The protocol needs to have some id information to achieve this capability. At the same time, the corresponding client needs to be mapped in the id.
@ohadshacham I wonder if you have considered adding QUIC support to Valkey? We would get multiplexing without the need of a new application level protocol.
@pizhenwei thoughts?
@ohadshacham I wonder if you have considered adding QUIC support to Valkey? We would get multiplexing without the need of a new application level protocol.
@pizhenwei thoughts?
As far as I can see:
- the current RESP/TCP connection protocol is simple to maintain, the connection between server and client has the same life cycle with TCP, once the TCP connection gets closed, the Valkey connection is closed together. The new multiplexing protocol leads additional work in user space for both server and client sides. This will result in the connection related parts becoming a heavy burden.
- multiplexing is quite common in distributed storage protocol, for example iSCSI and NVMe-oF.
command id
ortag
is used to distinguish the responses, it usually leads a bit performance drop to manage the inflight commands. And additionalcommand depth
orthe max inflight commands
will be negotiated on connection establishing. - Valkey is a memory KV database, the command is always expected to response quickly. It does NOT need a
command depth
, right? - Once many clients share a single TCP connection, this connection will run on a single CPU and networking interface queue, user may hit performance limitation and learn a lot to tune performance.

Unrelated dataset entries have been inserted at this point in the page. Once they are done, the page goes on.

Below are the code and all the weights of a small trained network. Each question names an input and a class and asks about switching units off, where a switched-off unit gives its printed mean instead of its output.

import numpy as np


def w(rows, s, z=0):
    codes = np.array(rows[::2]) - 128.0
    scale = np.full(codes.shape[1], s)
    scale[-1] = z or s
    return codes * scale


def norm(h):
    return h / np.sqrt((h * h).mean(-1, keepdims=True) + 1e-5)


def f(y):
    return y / 2 * (1 + np.tanh(0.7978845608 * (y + 0.044715 * y**3)))


def log_softmax(a):
    a = a - a.max(-1, keepdims=True)
    return a - np.log(np.exp(a).sum(-1, keepdims=True))


def net(x, mask):
    res = np.array(x, float).reshape(1, 4) / 4 @ E
    u = 0
    for l in range(2):
        y = f(norm(res) @ A[l][:, :-1].T + A[l][:, -1])
        res = res + np.where(mask[u : u + 7], y, B[l][:, -1]) @ B[l][:, :-1]
        u += 7
    return log_softmax(norm(res)[-1] @ U[:, :-1].T + U[:, -1])


A, B = {}, {}
E = w([
[130,191,114,58,83,96,137,205],'x0',
[127,123,139,127,126,113,122,128],'x1',
[250,123,132,170,156,107,124,165],'x2',
[99,186,201,197,147,164,143,173],'x3',
],0.011)
A[0] = w([
[143,109,148,108,133,109,124,114,76],'L0N1',
[162,174,194,204,141,149,138,190,48],'L0N2',
[194,175,115,86,116,112,132,211,38],'L0N3',
[250,132,129,165,143,125,121,179,3],'L0N4',
[190,92,134,205,151,138,127,68,64],'L0N5',
[234,81,87,69,128,114,127,103,74],'L0N6',
[146,142,128,106,121,122,129,159,58],'L0N7',
],0.022,0.0057)
B[0] = w([
[117,119,107,106,118,124,124,133,136],'L0N1',
[110,126,3,154,133,86,60,128,251],'L0N2',
[198,72,172,115,156,190,123,189,234],'L0N3',
[84,179,219,111,61,87,220,17,247],'L0N4',
[177,81,180,131,168,186,133,199,232],'L0N5',
[118,144,31,167,130,85,74,119,252],'L0N6',
[152,93,141,121,172,147,100,137,154],'L0N7',
],0.024,0.016)
A[1] = w([
[180,173,157,7,107,125,112,206,54],'L1N1',
[3,159,151,15,118,160,160,94,82],'L1N2',
[76,212,129,185,163,137,129,154,4],'L1N3',
[176,81,202,97,135,190,145,221,113],'L1N4',
[137,110,47,139,135,102,84,93,51],'L1N5',
[175,33,188,104,134,185,113,124,100],'L1N6',
[130,153,56,158,140,78,82,148,7],'L1N7',
],0.019,0.0031)
B[1] = w([
[46,3,172,132,218,145,119,154,165],'L1N1',
[170,175,190,141,82,99,188,80,178],'L1N2',
[99,49,102,99,135,83,86,82,145],'L1N3',
[116,94,144,114,210,220,162,155,232],'L1N4',
[79,141,107,84,118,126,76,146,254],'L1N5',
[128,157,147,123,192,169,108,170,220],'L1N6',
[105,176,62,129,84,142,156,166,249],'L1N7',
],0.018,0.015)
U = w([
[93,154,1,151,115,116,70,154,181],'0',
[158,98,156,135,222,206,129,187,191],'1',
[129,172,206,137,88,98,194,51,2],'2',
],0.012,0.0018)

Each question gives the input, the list of numbers given to net, and the class t.
The units are the neurons (one row each of A and B). Each row of codes is followed by its name. A weight is (code - 128) times the scale printed after its matrix; where a second scale follows, it is the last column's (A, B and U).
mask holds one flag per neuron, layer by layer. A switched-off neuron (its flag False) gives its mean, the last column of its row in B, instead of its output. The means were averaged over made-up inputs and are rounded, as every weight is.
A unit's drop is (log p(t) with every unit on - log p(t) with that unit switched off) / (log p(t) with every unit on - log p(t) with every unit switched off).
The circuit of an input: a set's keep is (log p(t) with only the set's units on - log p(t) with every unit switched off) / (log p(t) with every unit on - log p(t) with every unit switched off). Starting from the 12 units with the biggest drops (on a tie, the unit counted first), units are removed one at a time, each time the one whose removal leaves the highest keep (on an exact tie, the one counted first), for as long as the keep stays at least 0.8.
units of the circuit, in order: the units of the circuit, biggest drop first
k most important neurons: the k neurons with the biggest drops, biggest first
k most important neurons of layer l: the k neurons of layer l with the biggest drops, biggest first
drop when u is switched off: that unit's drop, to one decimal
input [-5,-4,8,-1], class 2: 2 most important neurons => L0N4; L0N3
input [8,5,-7,-3], class 1: most important neuron => L0N4
input [4,2,7,-4], class 2: 2 most important neurons => L0N4; L0N2
input [6,-3,-5,-4], class 1: 2 most important neurons => L0N4; L0N2
input [3,-3,7,5], class 2: 2 most important neurons => L0N4; L0N6
input [6,4,-5,0], class 1: 2 most important neurons => L0N2; L0N6
input [7,-3,-7,6], class 1: 3 most important neurons of layer 0 => L0N4; L0N6; L0N2
input [-7,-7,-4,-5], class 1: 3 most important neurons of layer 0 => L0N2; L0N4; L0N6
input [6,-6,1,-3], class 1: 2 most important neurons of layer 0 => L0N3; L0N2
input [-7,-6,0,7], class 0: 2 most important neurons => L0N2; L0N3
input [3,2,8,-6], class 2: 2 most important neurons => L0N4; L0N2
input [7,3,-7,-4], class 1: 2 most important neurons => L0N4; L0N6
input [7,-8,5,-5], class 1: 2 most important neurons of layer 0 => L0N3; L0N2
input [2,-4,4,7], class 0: units of the circuit, in order => L0N2
input [6,-8,-6,-3], class 1: 3 most important neurons => L0N4; L0N6; L0N2
input [-3,8,-2,3], class 0: 2 most important neurons of layer 0 => L0N4; L0N3
input [4,6,3,5], class 0: 2 most important neurons of layer 0 => L0N2; L0N5
input [-1,4,4,-3], class 2: drop when L0N4 is switched off => 1.0
input [-3,7,3,5], class 0: drop when L0N2 is switched off => 4.0
input [3,-3,6,2], class 2: drop when L0N1 is switched off => 0.0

So I agree with @PingXie , QUIC may be a better option.
@pizhenwei and @PingXie, I agree that QUIC is an excellent option that can significantly simplify the implementation and resolve head-of-line blocking, which still persists at the TCP level in our case (as with HTTP/2). However, the main drawback is that most of the performance gains in our implementation were achieved through the use of a single querybuf and a single cob. Commands are processed directly from the shared querybuf, and responses are written directly to the shared cob (with a fallback to private buffers when necessary for fairness, blocking, etc.). Using a different stream per client would generate more system calls (though I assume some batching occurs) and could also reduce locality due to excessive queries and shared output buffers.
I also agree that implementing the QUIC protocol in Valkey, as well as adopting it on the client side, would be much simpler, less error-prone, and would provide the required semantics when using a stream per client.